(Records from a collection)
Each row was made from one path, in order. Every step used is in the known rows, and no mark comes twice. Write each row's path.
Known rows
V > M: [ 0.07  0.13 -0.05  0.04  0.20  0.05 -0.02  0.07 -0.09  0.16 -0.05 -0.10
 -0.02 -0.07 -0.11  0.11 -0.16 -0.05  0.00 -0.03 -0.05 -0.07]
X > D > U: [ 0.10 -0.12 -0.16 -0.14  0.14  0.02  0.04 -0.14  0.02  0.07 -0.07 -0.15
 -0.17 -0.10 -0.12 -0.01 -0.10  0.20 -0.12 -0.04 -0.09 -0.10]
M > T > X > V > U > D: [ 0.24  0.20  0.28  0.21 -0.13 -0.49 -0.01 -0.23 -0.15  0.15 -0.30  0.08
  0.38 -0.31 -0.06  0.04 -0.27  0.28 -0.31  0.13  0.01 -0.27]
V > D > U > M > T > X: [ 0.55 -0.11  0.00  0.34 -0.11 -0.15  0.13 -0.31 -0.24  0.07  0.06 -0.09
 -0.09 -0.17 -0.25  0.00 -0.45  0.50 -0.14  0.09  0.06 -0.03]
T > X: [ 0.14 -0.04 -0.05  0.05 -0.09 -0.06  0.14 -0.01  0.01  0.03 -0.11  0.04
  0.02 -0.10  0.05  0.00 -0.15  0.22 -0.11  0.06 -0.02 -0.14]
U > D: [ 0.09  0.08  0.19  0.04  0.11 -0.06 -0.16  0.06 -0.07  0.08 -0.11  0.05
  0.14 -0.02 -0.03 -0.09 -0.03  0.11 -0.12 -0.02  0.02 -0.23]
V > M > T > X: [ 0.26  0.20  0.06  0.29  0.12 -0.05  0.15 -0.07 -0.10  0.26 -0.23 -0.09
 -0.04 -0.35 -0.19  0.00 -0.46  0.17 -0.20  0.17 -0.09 -0.07]
M > T > X > D > U > V: [ 0.36  0.05  0.01  0.02  0.00 -0.05  0.14 -0.20  0.06  0.16 -0.36 -0.17
 -0.10 -0.63 -0.23  0.01 -0.27  0.42 -0.39  0.36 -0.11 -0.16]
X > V > M: [-0.06  0.22  0.10  0.06  0.16 -0.12 -0.14 -0.08 -0.17  0.10 -0.05 -0.10
  0.16 -0.12 -0.09  0.13 -0.01 -0.14 -0.16 -0.07 -0.09  0.05]
T > X > D > U > V: [ 0.31 -0.07 -0.15 -0.18 -0.03 -0.04  0.08 -0.04  0.05  0.06 -0.30 -0.13
 -0.07 -0.44 -0.08  0.10 -0.13  0.41 -0.28  0.22 -0.08 -0.27]
X > M: [ 0.11 -0.10 -0.06 -0.02  0.09 -0.16 -0.20 -0.08 -0.12 -0.11  0.04 -0.17
  0.00 -0.02  0.12 -0.01  0.05  0.15  0.05  0.02 -0.17 -0.10]
X > V > D: [-0.13  0.13  0.07 -0.12  0.09 -0.14 -0.12 -0.23 -0.28  0.02  0.18  0.08
  0.18 -0.12  0.00  0.06  0.16 -0.17 -0.06 -0.25 -0.01  0.21]
D > U: [ 0.25 -0.17 -0.07  0.03 -0.04  0.06  0.04  0.00  0.14 -0.04  0.04 -0.11
 -0.01 -0.01 -0.03  0.08 -0.14  0.05 -0.09 -0.01 -0.01 -0.10]
T > X > V > D: [ 0.01  0.08  0.02 -0.07  0.00 -0.20  0.03 -0.22 -0.29  0.04  0.06  0.12
  0.19 -0.21  0.07  0.05  0.01  0.05 -0.16 -0.19  0.00  0.08]
T > X > D: [-0.01 -0.01 -0.14 -0.11  0.10 -0.09  0.13 -0.11 -0.15  0.14 -0.22 -0.01
 -0.15 -0.19 -0.03 -0.12 -0.13  0.35 -0.13  0.05 -0.05 -0.12]
V > U > D: [ 0.18  0.05  0.01 -0.03 -0.02 -0.23 -0.05  0.06 -0.06  0.07 -0.13  0.07
  0.22  0.03 -0.01  0.10 -0.13  0.18  0.09 -0.02  0.05 -0.36]
V > M > T: [ 0.10  0.24  0.10  0.24  0.23  0.01  0.00 -0.08 -0.09  0.24 -0.09 -0.12
 -0.06 -0.26 -0.27  0.00 -0.30 -0.04 -0.10  0.10 -0.09  0.06]
U > V > M > T > X > D: [ 0.17  0.32  0.02  0.02  0.24 -0.08  0.05 -0.12 -0.17  0.35 -0.44 -0.15
 -0.10 -0.68 -0.31  0.01 -0.30  0.32 -0.28  0.35 -0.16 -0.12]
D > U > V > M: [ 0.39  0.08 -0.06 -0.03  0.10  0.07 -0.06  0.12  0.11  0.08 -0.14 -0.22
  0.06 -0.31 -0.17  0.31 -0.16  0.02 -0.14  0.17 -0.08 -0.19]
X > V > M > T: [-0.01  0.33  0.27  0.26  0.17 -0.14 -0.11 -0.21 -0.17  0.18 -0.10 -0.09
  0.13 -0.31 -0.23  0.02 -0.16 -0.17 -0.26  0.06 -0.10  0.16]
X > D > U > M > T: [ 0.24 -0.07  0.04  0.25  0.04 -0.11 -0.03 -0.33 -0.15  0.08 -0.09 -0.22
 -0.27 -0.12 -0.39 -0.14 -0.25  0.48 -0.16  0.20 -0.01 -0.02]
M > V > U: [ 0.02  0.01 -0.29 -0.16 -0.08 -0.19  0.09 -0.07 -0.03 -0.01  0.13  0.15
  0.23  0.04  0.15  0.25 -0.03  0.10  0.06  0.01 -0.17 -0.22]
T > X > D > U > M > V: [ 0.29 -0.20 -0.26  0.00 -0.01 -0.13  0.04 -0.25 -0.19  0.00 -0.03 -0.03
 -0.09 -0.02 -0.03 -0.01 -0.19  0.72 -0.31  0.15 -0.15 -0.37]

Which path is each row?
[ 0.33 -0.05 -0.02 -0.07 -0.11  0.03 -0.03  0.07  0.20 -0.06 -0.09 -0.10
  0.08 -0.26 -0.06  0.22  0.00  0.08 -0.16  0.18 -0.01 -0.15] : D > U > V
[ 0.57  0.15  0.05  0.22  0.01  0.00  0.12 -0.01  0.10  0.22 -0.32 -0.21
  0.04 -0.61 -0.26  0.20 -0.45  0.26 -0.36  0.38 -0.10 -0.22] : D > U > V > M > T > X
[ 0.10  0.17  0.07  0.10  0.05 -0.19 -0.01 -0.07 -0.18  0.12 -0.16 -0.06
  0.18 -0.21 -0.03  0.11 -0.17  0.04 -0.28 -0.01 -0.07 -0.07] : T > X > V > M
[-0.06  0.08 -0.20 -0.20  0.20  0.03 -0.01 -0.15 -0.24  0.07  0.29  0.21
  0.10 -0.07  0.10  0.07  0.09 -0.01 -0.02 -0.20 -0.17  0.01] : M > V > D
[ 0.55 -0.15  0.10  0.44 -0.23 -0.15  0.12 -0.23 -0.03 -0.01 -0.11 -0.16
 -0.08 -0.13 -0.22 -0.02 -0.45  0.55 -0.27  0.28  0.04 -0.16] : D > U > M > T > X
[ 0.34 -0.23 -0.17  0.09 -0.08 -0.17  0.07 -0.19 -0.15  0.01 -0.15 -0.17
 -0.20 -0.02 -0.15 -0.05 -0.27  0.70 -0.18  0.15  0.02 -0.28] : T > X > D > U > M
[ 0.14  0.23  0.01 -0.05  0.12  0.02 -0.10  0.15 -0.02  0.14 -0.19 -0.12
  0.08 -0.31 -0.13  0.21 -0.02 -0.03 -0.04  0.17 -0.06 -0.09] : U > V > M
[ 0.35  0.09 -0.09  0.15  0.27 -0.02  0.18 -0.20 -0.09  0.32 -0.28 -0.25
 -0.23 -0.46 -0.33 -0.03 -0.56  0.36 -0.30  0.15 -0.16 -0.17] : V > M > T > X > D > U
[ 0.34 -0.18 -0.10  0.08 -0.04 -0.08 -0.05 -0.15 -0.22 -0.05  0.22 -0.10
 -0.07  0.10 -0.17  0.09 -0.13  0.30  0.06 -0.10  0.08 -0.03] : V > D > U > M
[ 0.20 -0.12 -0.20 -0.05  0.06 -0.19 -0.10 -0.17 -0.18 -0.10  0.05  0.01
  0.16 -0.12  0.31  0.04 -0.02  0.40 -0.17  0.11 -0.32 -0.32] : T > X > M > V
[ 0.04  0.11  0.01  0.08  0.12 -0.10  0.17 -0.26 -0.14  0.22 -0.26 -0.03
 -0.18 -0.39 -0.17 -0.21 -0.27  0.35 -0.23  0.18 -0.08 -0.03] : M > T > X > D
[ 0.17  0.01  0.10  0.21  0.11 -0.19 -0.16 -0.22 -0.13 -0.02  0.00 -0.18
 -0.03 -0.22 -0.04 -0.11 -0.11  0.17 -0.05  0.17 -0.19  0.01] : X > M > T
[ 0.29 -0.16 -0.38 -0.13 -0.08 -0.39  0.02 -0.15 -0.15 -0.10  0.04  0.00
  0.25 -0.05  0.32  0.23 -0.12  0.47  0.00  0.12 -0.32 -0.45] : T > X > M > V > U
[ 0.33  0.04  0.11  0.14 -0.01 -0.18  0.12 -0.38 -0.15  0.08  0.04 -0.02
  0.13 -0.40 -0.12  0.06 -0.27  0.10 -0.38 -0.07 -0.03  0.10] : M > T > X > V > D > U
[ 0.39 -0.13  0.00  0.13 -0.18 -0.29 -0.04 -0.29 -0.29 -0.07  0.10 -0.06
  0.12 -0.06 -0.07  0.12 -0.15  0.39 -0.22 -0.09  0.08 -0.07] : T > X > V > D > U > M
[ 0.24 -0.17 -0.19 -0.10  0.05 -0.03  0.18 -0.14  0.02  0.09 -0.19 -0.12
 -0.16 -0.19 -0.06 -0.03 -0.27  0.40 -0.22  0.02 -0.07 -0.23] : T > X > D > U
[ 0.06 -0.06 -0.16 -0.09  0.17 -0.14 -0.23 -0.16 -0.16 -0.13  0.17 -0.03
  0.13 -0.03  0.23  0.02  0.12  0.19 -0.07  0.03 -0.33 -0.18] : X > M > V
[ 0.42 -0.04  0.25  0.45 -0.28 -0.31 -0.02 -0.36 -0.11 -0.07 -0.11 -0.11
  0.09 -0.18 -0.19  0.00 -0.29  0.44 -0.45  0.24  0.05 -0.07] : D > U > M > T > X > V
[ 0.40 -0.10  0.15  0.40 -0.14 -0.09 -0.02 -0.20 -0.02 -0.02  0.00 -0.18
 -0.10 -0.02 -0.28 -0.03 -0.30  0.33 -0.14  0.22  0.04 -0.03] : D > U > M > T
[ 0.15  0.06  0.20  0.38 -0.10 -0.15 -0.07 -0.21 -0.15  0.01 -0.01 -0.05
 -0.09 -0.01 -0.24 -0.11 -0.15  0.28 -0.05  0.23  0.05  0.05] : U > M > T
[ 0.05 -0.01 -0.06  0.10 -0.06 -0.10 -0.14 -0.12 -0.18 -0.09  0.17  0.09
  0.09  0.17  0.03  0.02  0.08  0.32 -0.08  0.11 -0.09 -0.14] : U > M > V
[ 0.25 -0.11 -0.16 -0.10  0.11  0.05  0.06 -0.10 -0.07  0.02  0.20 -0.06
 -0.04 -0.07 -0.08  0.11 -0.13 -0.01  0.03 -0.20  0.00  0.03] : V > D > U
[ 0.43  0.21  0.09  0.16  0.12  0.05 -0.01 -0.01  0.11  0.18 -0.21 -0.24
  0.01 -0.50 -0.33  0.20 -0.30  0.03 -0.27  0.29 -0.10 -0.09] : D > U > V > M > T
[ 0.19  0.36  0.16  0.15  0.16  0.01 -0.07  0.01 -0.04  0.22 -0.22 -0.13
  0.04 -0.50 -0.29  0.12 -0.17 -0.02 -0.14  0.29 -0.10  0.01] : U > V > M > T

▶ **Directions**
In the data above, which lines lie between the line with "-0.10 -0.68 -0.31" and the line with "0.08 -0.26 -0.06", inclusive? Print those lines exactly and nothing else.

▶ **Written reply**
 -0.10 -0.68 -0.31  0.01 -0.30  0.32 -0.28  0.35 -0.16 -0.12]
D > U > V > M: [ 0.39  0.08 -0.06 -0.03  0.10  0.07 -0.06  0.12  0.11  0.08 -0.14 -0.22
  0.06 -0.31 -0.17  0.31 -0.16  0.02 -0.14  0.17 -0.08 -0.19]
X > V > M > T: [-0.01  0.33  0.27  0.26  0.17 -0.14 -0.11 -0.21 -0.17  0.18 -0.10 -0.09
  0.13 -0.31 -0.23  0.02 -0.16 -0.17 -0.26  0.06 -0.10  0.16]
X > D > U > M > T: [ 0.24 -0.07  0.04  0.25  0.04 -0.11 -0.03 -0.33 -0.15  0.08 -0.09 -0.22
 -0.27 -0.12 -0.39 -0.14 -0.25  0.48 -0.16  0.20 -0.01 -0.02]
M > V > U: [ 0.02  0.01 -0.29 -0.16 -0.08 -0.19  0.09 -0.07 -0.03 -0.01  0.13  0.15
  0.23  0.04  0.15  0.25 -0.03  0.10  0.06  0.01 -0.17 -0.22]
T > X > D > U > M > V: [ 0.29 -0.20 -0.26  0.00 -0.01 -0.13  0.04 -0.25 -0.19  0.00 -0.03 -0.03
 -0.09 -0.02 -0.03 -0.01 -0.19  0.72 -0.31  0.15 -0.15 -0.37]

Which path is each row?
[ 0.33 -0.05 -0.02 -0.07 -0.11  0.03 -0.03  0.07  0.20 -0.06 -0.09 -0.10
  0.08 -0.26 -0.06  0.22  0.00  0.08 -0.16  0.18 -0.01 -0.15] : D > U > V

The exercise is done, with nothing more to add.